The second part of the talk will center around research which grew out of the JHU workshop and will address the problem of redundancy in multidocument extractive summaries. Using data annotated for an "information subsumption" relationship, I am attempting to develop techniques for predicting and avoiding redundant information in extractive summaries. I will discuss the progress of and give some initial results for this research (with Professor Mats Rooth).
Abstract: Increasing amounts of non-textual information, such as stock-market data and transaction logs, are available online. This data is not easily understandable by people, moreover it is not accessible using existing traditional search engines. Textual description of this data can alleviate both of these problems. Existing generation systems are fully hand-crafted, which significantly increases their development time and limits their portability to other domains. We propose an approach for learning English verbalizations of symbolic input, using a parallel corpus of semantic representation of input and its translations into English. The main challenge of aligning this corpus is the granularity of the alignment -- some semantic concepts are verbalized as multiword phrases and others as single words. However, the boundaries of these units are not known a priori, which presents a problem for extracting them. To solve this problem, the method uses multi-sequence alignment between all the sentences that contain a given concept and finds a consensus sequence of the alignment. We implemented this approach in the domain of mathematical proofs, translating the output of automatic theorem prover Nuprl into natural language proofs. Our initial results indicate that our technique produces proofs that rival in quality with a hand-crafted generation system.

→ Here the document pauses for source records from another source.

Each row is a point. Examples show where two turns around zero, p and q, send a point. Write where each new point lands after one turn and then the other. Backwards means that the second turn is done in reverse. Each puzzle has new turns, and all numbers are rounded.
(in the rows, 128 means zero)

Turn p:
[ 86 145 116] => [ 96 150 102]
[174 144 146] => [171 138 155]
[194  81 190] => [164  83 212]
[102 142 127] => [107 146 118]
[115 129  93] => [124 124  91]
[ 95 129  97] => [105 129  89]
Turn q:
[ 85 182 160] => [ 65 112 168]
[119 118  67] => [119 154  72]
[145 129 175] => [147 110 171]
[113 103 105] => [130 120  92]
[177 107 133] => [179 143 137]
Where do these land?
q, then p backwards: [168 119 183] => [186 117 164]
p, then q: [156 156  79] => [148 186 114]
q, then p: [117 101 137] => [134  98 125]
q, then p backwards: [ 71 135 112] => [ 79 100 109]

Turn p:
[134 114 176 155] => [136 115 107 179]
[151 122  73 140] => [134 105 113  74]
[ 78  75  75 125] => [ 77  75 168  96]
[103 162 144  89] => [119 178 158 137]
[126 145 112 145] => [116 134 108 112]
[176 150 187 115] => [187 160 113 170]
Turn q:
[ 82 139  67 134] => [ 73  76 119 139]
[155 114 129 127] => [155 130 115 129]
[144 109 164  91] => [172 137 159 109]
[115  80 139 183] => [134 142 130 201]
[144 198 141 105] => [106 156 118  61]
Where do these land?
p, then q backwards: [146 146 164 114] => [147 104 155 151]
p, then q backwards: [116  83 128  76] => [ 86  96 151  88]
p, then q: [190 130 154 146] => [153 116  64 129]
p, then q: [101 150  53 154] => [111  69 181  96]
q, then p: [ 86 131 141 150] => [ 93 138 115 159]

Abstract: There are essentially two schools of thought regarding how to give a semantics (or meaning) to sentence in a natural language. The first, with Chomsky as a well-known representative, advocates the autonomy of syntax from semantics. The second school uses the syntax as a map to drive the derivation of the semantics. In this talk, I will present an important representative of this approach, namely categorial grammars. In such a framework, the meaning of sentences is given by a truth-functional semantics based on higher-order logic, while the syntax is analyzed using a calculus of syntactic types known as the Lambek calculus. The key feature of this approach is that a derivation of the well-formedness of a sentence can be used to derive a meaning for the sentence.